Consider the 0-1 knapsack problem with object weights W, profits V, and total weight limit B (means that W of any object is no larger than B.). In the class, we have learned that combining the greedy algorithm on maximum profit V and maximum profit-weight ratio V/W leads to an approximation algorithm which always produces a solution no less than 1/2 of the optimal solution. Now let us consider the following simplified greedy algorithm. The algorithm first conducts the following sorting w.r.t. profit-weight ratio:

Sort all objects according to the profit-weight ratio \(r_i = v_i/w_i\) so that \(r_1 \geq r_2 \geq \cdots \geq r_n\).

Let the sorted order of objects be \(a_1, ... , a_n\). The next step is to find the lowest k such that the total weight of the first k objects exceeds B. Finally, we pick the more valuable of \(\{a_1, ... , a_{k-1}\}\) and \(\{a_k\}\) as the final solution. Then which of the following arguments is correct:

\(\textnormal{A}\). The algorithm can generate a solution which is arbitrarily worse than the optimal solution.

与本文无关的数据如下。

[[  8   0 -14  -1  -1  23  -5  -1   0]
 [ -5   6 -53  19   1  25 -25   2   6]
 [  5   0  -7  -3   1  -4  -1   1   0]
 [ 11   1 -18  -2  -2  33  -7  -1   0]
 [  0  -1   0   3   0   3   0  -1   0]
 [ -7  -7   6  28   2  28  -8  -6   0]
 [-33  33  12   9  -2 -37   2  -4  -1]
 [-23  14  50  35  -4  49   7  -7   0]
 [ 10 -18 -36   1  -3  32 -15  -2  -8]
 [  4   1 -11   5   1   8  -3   0   0]]
:
[[  0   0  -3   8   1   5 -11   1   4]
 [ -8  -2 -15  32  -3   1 -36 -18  10]
 [  0  -7   7  49  -4  35  50  14 -23]
 [ -1  -4   2 -37  -2   9  12  33 -33]
 [  0  -6  -8  28   2  28   6  -7  -7]
 [  0  -1   0   3   0   3   0  -1   0]
 [  0  -1  -7  33  -2  -2 -18   1  11]
 [  0   1  -1  -4   1  -3  -7   0   5]
 [  6   2 -25  25   1  19 -53   6  -5]
 [  0  -1  -5  23  -1  -1 -14   0   8]]

[[  2   2  25 -24  28 -41 -16  20   6   6 -27  11  21   3 -34 -10]
 [ -5   2   2  -9   9  -5 -13   7   9   1  -6   3   3   5 -10  -8]
 [  4  -9  45 -39  36 -29  -9  29  30  10 -30  22  34  14 -55 -26]]
:
[[-26 -55  14  34  22 -30  10  30  29  -9 -29  36 -39  45  -9   4]
 [ -8 -10   5   3   3  -6   1   9   7 -13  -5   9  -9   2   2  -5]
 [-10 -34   3  21  11 -27   6   6  20 -16 -41  28 -24  25   2   2]]

[[ 18 -32]
 [-27 -42]
 [ 10 -27]
 [ 21 -24]
 [-21  37]
 [ 28  39]
 [-42 -34]
 [ 24 -11]]
:
[[-11  24]
 [-34 -42]
 [ 39  28]
 [ 37 -21]
 [-24  21]
 [-27  10]
 [-42 -27]
 [-32  18]]

[[-16 -27  -4 -24  12 -12   9 -12   0   0 -11 -46]
 [-23  38  -5   0  -2 -16  -3  -4  11   0 -17  40]
 [-42  20  -2   4  13 -20  -5 -15  24  -4 -28   2]
 [ -6  20 -15  28  29 -20  15   0  14 -12  -1 -34]
 [ 13   6   8  54  13  11 -10   7  15 -11  12 -13]]
:
[[-13  12 -11  15   7 -10  11  13  54   8   6  13]
 [-34  -1 -12  14   0  15 -20  29  28 -15  20  -6]
 [  2 -28  -4  24 -15  -5 -20  13   4  -2  20 -42]
 [ 40 -17   0  11  -4  -3 -16  -2   0  -5  38 -23]
 [-46 -11   0   0 -12   9 -12  12 -24  -4 -27 -16]]

[[  2   4   7  -9  -2   0  -6   1   6  -1   0   5   8  -3   1  -7]
 [  1   3   4  -8   1   9  -2  -3 -11   3  -7   4   3   7   0  -6]
 [  0   5   4  10  -2  -5   5   1  -2  -1   2  -5  -7  11   0   3]
 [  2   3   7  -7  -3  -2  -6   1   3  -2   1   6   9  -3   2  51]
 [  4   5   7  -7  -1   5   3   1   9   3  -2  -6  -4  -1   0   2]]
:
[[  2   0  -1  -4  -6  -2   3   9   1   3   5  -1  -7   7   5   4]
 [ 51   2  -3   9   6   1  -2   3   1  -6  -2  -3  -7   7   3   2]
 [  3   0  11  -7  -5   2  -1  -2   1   5  -5  -2  10   4   5   0]
 [ -6   0   7   3   4  -7   3 -11  -3  -2   9   1  -8   4   3   1]
 [ -7   1  -3   8   5   0  -1   6   1  -6   0  -2  -9   7   4   2]]

[[ -1 -10  14 -20 -16  16  11]
 [ 12   4 -20  -6  11  44  29]
 [ -3 -14  21 -31 -17  17   6]
 [ -1 -17  18 -40 -17  32   2]
 [ -1 -10  14 -22 -11  20   9]
 [ -4 -15  19 -31 -16  21   3]
 [  1  -7   4 -13  -6  19  17]]
:
[[ 17  19  -6 -13   4  -7   1]
 [  3  21 -16 -31  19 -15  -4]
 [  9  20 -11 -22  14 -10  -1]
 [  2  32 -17 -40  18 -17  -1]
 [  6  17 -17 -31  21 -14  -3]
 [ 29  44  11  -6 -20   4  12]
 [ 11  16 -16 -20  14 -10  -1]]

\(\textnormal{B}\). The algorithm always returns a solution no less than \(\alpha\) of the optimal solution, while \(\alpha < 1/2\).

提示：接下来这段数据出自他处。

The rows of X fall into 3 groups, and each row is roughly a mix of its group's hidden directions.
X:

\(\textnormal{C}\). The algorithm always returns a solution no less than 1/2 of the optimal solution.

\(\textnormal{D}\). The algorithm always returns the optimal solution.

答案

采用反证法：假设 \(\text{ALG} < \frac{1}{2}\text{OPT}\)，即前 \(k-1\) 个的总价值 \(V_{k-1} < \frac{1}{2}\text{OPT}\) 且第 \(k\) 个的价值 \(v_k < \frac{1}{2}\text{OPT}\)，则有 \(V_{k-1} + v_k < \text{OPT}\)

而最优解的总重量 \(\leq B <\) 前 \(k\) 个的总重量，又物品按照单位重量利润降序排列，所以 \(\text{OPT} < V_k = V_{k-1} + v_k\)，矛盾！

假设不成立，即 \(\text{ALG} = \max(V_{k-1}, v_k) \geq \frac{1}{2}\text{OPT}\)，\(\alpha > \frac{1}{2}\)，答案为 \(\textnormal{C}\)

期望与极端情况的关系

Suppose that a randomized algorithm \(A\) has expected running time \(\Theta(n \log n)\) on any input of size \(n\). Then it is possible for some execution of algorithm \(A\) to take \(\Omega(2^n)\) time.

答案

\(\textnormal{T}\)

与 P/NP 问题结合考察

Which one of the following statements is FALSE?

\(\textnormal{A}\). SAT, Vertex Cover, Hamiltonian Cycle, Clique, Knapsack, Bin Packing, and Domination Set problems are all NP-completeness problems.

\(\textnormal{B}\). If there is a polynomial time \((1+\frac{1}{2n})\)-approximation algorithm for Vertex Cover with \(n\) being the total number of vertices in the graph, then P=NP.

\(\textnormal{C}\). If there is a polynomial time 3/2-approximation algorithm for K-Center, then P=NP.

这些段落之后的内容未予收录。